コーナーの多くは直角で見通しが悪く、さらに白い壁で距離感がつかめみにくかったが、想像以上にスムーズに曲がることができて「すごい!」と関心してしまった。短時間ながら、Honda eの取り回しのよさ、居心地のよさ、そして運転の楽しさを充分満喫することができた。

試乗後、開発を担当した本田技研工業の一瀬智史シニアチーフエンジニアに話を伺った。「Honda eは私たちが初めて開発した電気自動車です。その上で、どのようなパッケージがもっともお客様に使いやすいか、そしてHondaらしい車になるかを考えて設計しました」という。

フル充電で約300キロという走行距離と、1回の30分急速充電で8割まで蓄電できるという点も「日常的に車に乗る人は1日100キロに満たない」ということから考え出した距離と充電容量なのだとか。より長い距離を走れる方が良いと考えてしまうが、それでは充電の時間がかかり、かつ無駄なバッテリーを背負っていることでもあるという。Honda eは“シティコミューターというより人に近い乗り物として、取り回しのよさ、居心地のよさ、見た目のデザインにこだわった”という同社の考えから導き出された、都市生活における理想的なカタチというわけだ。

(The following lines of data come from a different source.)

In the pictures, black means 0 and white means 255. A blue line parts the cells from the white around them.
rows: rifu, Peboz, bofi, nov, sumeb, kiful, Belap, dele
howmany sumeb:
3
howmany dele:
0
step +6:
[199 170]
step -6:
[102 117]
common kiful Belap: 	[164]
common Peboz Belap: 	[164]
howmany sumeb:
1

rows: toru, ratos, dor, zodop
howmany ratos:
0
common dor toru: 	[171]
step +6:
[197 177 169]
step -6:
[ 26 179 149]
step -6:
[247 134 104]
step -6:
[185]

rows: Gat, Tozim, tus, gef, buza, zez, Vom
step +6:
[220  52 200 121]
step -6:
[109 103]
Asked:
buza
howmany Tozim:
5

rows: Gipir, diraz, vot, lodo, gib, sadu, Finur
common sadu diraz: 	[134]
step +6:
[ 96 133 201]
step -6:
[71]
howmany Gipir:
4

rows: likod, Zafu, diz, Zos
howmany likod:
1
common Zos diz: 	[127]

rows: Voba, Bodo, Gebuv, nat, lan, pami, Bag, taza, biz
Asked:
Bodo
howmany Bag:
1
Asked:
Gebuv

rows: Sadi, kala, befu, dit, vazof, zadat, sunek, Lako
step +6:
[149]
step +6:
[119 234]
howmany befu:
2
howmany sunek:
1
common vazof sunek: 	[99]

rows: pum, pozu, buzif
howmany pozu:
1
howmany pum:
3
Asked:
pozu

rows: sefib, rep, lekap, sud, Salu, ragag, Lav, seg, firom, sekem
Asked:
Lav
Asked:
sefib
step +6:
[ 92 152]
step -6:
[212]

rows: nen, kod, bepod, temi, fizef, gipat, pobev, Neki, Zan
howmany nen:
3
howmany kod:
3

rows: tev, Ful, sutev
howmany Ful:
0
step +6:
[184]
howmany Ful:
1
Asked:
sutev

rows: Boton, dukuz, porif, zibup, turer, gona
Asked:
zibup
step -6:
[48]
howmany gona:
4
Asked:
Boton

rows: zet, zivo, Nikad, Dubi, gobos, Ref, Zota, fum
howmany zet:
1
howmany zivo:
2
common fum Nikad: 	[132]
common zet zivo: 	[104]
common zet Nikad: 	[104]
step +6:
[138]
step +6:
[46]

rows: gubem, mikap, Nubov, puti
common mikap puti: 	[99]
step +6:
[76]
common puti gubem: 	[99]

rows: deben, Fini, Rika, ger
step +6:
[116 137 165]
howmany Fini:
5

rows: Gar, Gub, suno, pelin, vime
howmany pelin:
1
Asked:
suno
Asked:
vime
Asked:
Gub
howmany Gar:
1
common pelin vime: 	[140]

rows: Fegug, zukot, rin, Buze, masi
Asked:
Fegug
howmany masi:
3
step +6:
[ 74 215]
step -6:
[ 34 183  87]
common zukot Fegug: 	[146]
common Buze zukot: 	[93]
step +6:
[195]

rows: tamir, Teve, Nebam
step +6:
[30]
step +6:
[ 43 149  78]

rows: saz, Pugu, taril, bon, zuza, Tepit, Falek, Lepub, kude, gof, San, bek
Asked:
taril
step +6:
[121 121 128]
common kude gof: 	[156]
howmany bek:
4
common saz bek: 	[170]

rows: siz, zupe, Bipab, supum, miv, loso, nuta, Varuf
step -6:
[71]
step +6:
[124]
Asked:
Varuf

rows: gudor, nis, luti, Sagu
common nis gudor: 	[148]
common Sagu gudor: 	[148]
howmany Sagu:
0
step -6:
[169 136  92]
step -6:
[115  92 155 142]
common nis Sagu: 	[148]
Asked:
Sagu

HondaはEvery Goというカーシェア、カーレンタルサービスでHonda eを先行提供している。一瀬氏は「例えば家族などで遠出する際に、車で駅まで行き、そこから先は新幹線。目的地の駅に着いたらレンタカーを使うというのが、速くて楽ではないでしょうか。Honda eはそういう用途に適している車です。また、私としてはファーストカーとしてもHonda eは相応しい1台だと思っています」と語る。

さらに、キー操作やエアコン操作、ナビ設定などをスマートフォンからできる機能も搭載している点も見逃せない。単なるHonda初の電気自動車という枠に留まらず、都市とそこで生活する人に向けた、安心でストレスフリーなカーライフを実現する新しい乗り物と言えるだろう。